Lung disease is the leading cause of death worldwide, killing approximately four million people every year. Pulmonary organoids have the potential to become models to represent and understand lung diseases such as asthma, COPD (chronic obstructive pulmonary disease) and lung cancer, which are the most common lung-related illnesses that affect millions of people each year. Researchers at Columbia University Medical Center were the first to develop lung organoids that display branching airways and alveolar structures that allow for the exchange of oxygen and carbon dioxide to breathe. To test the functionality of these organoids, researchers infected lung organoids with respiratory syncytial virus (RSV) which can cause bronchiolitis with small airway obstruction in children. They found that the diseased organoids imitate the response of human lungs infected with RSV. As lung organoids continue to evolve and become more analogous to the human lung through research, scientists hope to use these models to find new treatments for lung diseases.
The thymus is a lymphoid organ that is located behind the breastbone and between the lungs that secretes the hormone thymosin to promote the development of T-lymphocytes, commonly referred to as T cells. T cells are white blood cells that help fight infection and disease. Researchers are particularly interested in their potential to fight cancer and have developed a method known as adoptive T cell immunotherapy, which uses specialized T cells to target cancer cells. In this process, T cells are extracted from the patient, manipulated to target cancer and then transfused back into the patient. However, this process takes time and only works for patients that have enough T cells to alter. If the patient’s immune system is too weak from battling cancer, there may not be enough T cells left to extract and modify for the treatment to work.
Less than a decade after the clinical use of adoptive T cell immunotherapy, researchers at UCLA found a faster, more efficient way to produce cancer-specific T cells by using artificial thymic organoids. The T cells developed with organoids can potentially target cancer without targeting healthy cells. Thymic organoids may eventually be used to create a reserve of cancer-specific T cells, from stem cells or donated blood cells, that can be used to treat patients promptly.
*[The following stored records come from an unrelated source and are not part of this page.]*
Rows are points. A path goes straight from each point to the next, and from the last back to the first. The post is the endless flat space through its rows: a point in 2 columns, a line in 3, a plane in 4, and so on, so that a path can go around it. Count how often the path circles the post. Going back the other way cancels.
In the rows, zero is written as 128.

Post, one row:
[[130 137]]
Path (13 x 2):
[[167 165]
 [150 162]
 [192 154]
 [159  97]
 [112 108]
 [112 145]
 [ 90 146]
 [117 111]
 [147 113]
 [193 140]
 [140 152]
 [174 126]
 [153 130]]
Times around: 0

Post (3 x 4):
[[148 120  96 170]
 [138 154 151  95]
 [130 119  81 154]]
Path (21 x 4):
[[146 162 104 158]
 [114 141  85  85]
 [189 121 172 137]
 [139 134 157 143]
 [103 138 131 161]
 [122  80 113 134]
 [169 121  99 125]
 [174 147 114 142]
 [162 131 101 209]
 [ 99 112 104 188]
 [166 113 198 146]
 [155 109  97 123]
 [126 144  78 112]
 [146 177 123 162]
 [117 136 133 175]
 [124 122 129 109]
 [148 108  90  96]
 [176 130  61 140]
 [130 120 107 122]
 [105  98 110 151]
 [116 141 112 160]]
Times around: 1

Post (7 x 8):
[[162 147  61 105 149 149 136 191]
 [146 121  48 111 139 160  88 156]
 [120 127 115 133 120 115 167  94]
 [115 104 140 124  94 123 156 145]
 [128 119 121 176 121 124 151 140]
 [144 107 162 141 127  90 148 119]
 [152 131  85 104 169 193 123 168]]
Path (25 x 8):
[[145 135  84 150 163 164 165 109]
 [131 131  90  83 150 167 173 141]
 [127 100 123 147 159  82 117 153]
 [142 102  39  99 163 137 133 155]
 [164  97  62 155 104 100 157 153]
 [136 118 100 118  91 134 144 166]
 [164 165 126 137 126 111 122 193]
 [156 147 125 131 160  85 120 155]
 [119 105 127 117 198 163 153 144]
 [119 122  31 124 125 133 170 153]
 [166 103 102  93 129 156 140 140]
 [199 157 122 120 118 129 153 184]
 [158 133  94 119 125 111  79 118]
 [125 125 104 120 106 147 156 107]
 [159  74 112 144  96 111 141 154]
 [146 110 110 114 166 141 157 189]
 [106 121  93 111 136 144 131 171]
 [114 157 152 141 120  92 163 136]
 [176 130 136 109 157 147 106 126]
 [150 136 103 114 139 158 181 141]
 [110  74 111 124 112 178 125 141]
 [ 96  73 120 103 123 161 116 182]
 [113 121  78 109 118 117 100 136]
 [112 104 123 143  66 133  72 187]
 [157 119 148 160 129 123 147 120]]
Times around: 1

Post, 11 rows:
[[138 137 149  78 168 160 163 171 171 126  78 119]
 [ 83 140 105 178 152 129 121 124 116  86 164  92]
 [127 134 114  67 120 125 163 175 156 157  80 154]
 [ 94 131 178 171 111 145 126 123 123  98 185 106]
 [118  96 151 143 132 153  68 176  84 105 157 128]
 [121 134 146 134 149 173 149 175 152 150  99 153]
 [ 74 147 141 175 128 118  94 104 156  71 144 123]
 [128  83 123 137 114 185 110 141 120  98 131 126]
 [ 90 150 201 145 146 111 186  72 120 141  62 141]
 [103 131 132 129 162 150 108 107 130 124 167 137]
 [127 135 149  97 133 166 128 157 153 185  65 110]]
Path:
[[ 84  96 134 123 137 175  95 164 128 114 104  88]
 [109 107 139  98 168 109 135 139 141 104 130  85]
 [148 142 210 149 109 110 140 126 145 121 103 120]
 [125 138 149 149  96 171 109  76 137 103  82 100]
 [121 121 141  86 146 153  95 154  85 121  89 120]
 [ 69 127 118  84 167 117 139 163 121 110  84 121]
 [105 130 136 108 138 131 173 128 167 105 104 121]
 [117 132 133 114 138 112 124 125 158 118  93 153]
 [164 136 149 129 115 194 111 138 175 105 133 106]
 [ 97 134  90 119 146 118  89 122  68 137  94 151]
 [ 75 148 126 121 140 183 164 163 134 144 102 110]
 [ 88 139  87 141 140 152 118 163  98 131  58  97]]
Times around: 2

There has been significant research on the development and functionality of organoids. However, they are not yet perfect replicates of human organs. With continued research, scientists will learn more about the endless possibilities organoids offer in understanding and treating human disease. To quote Ray Bradbury, “Science fiction is the art of the possible, not the impossible.” Growing organs is no longer science fiction, but a reality.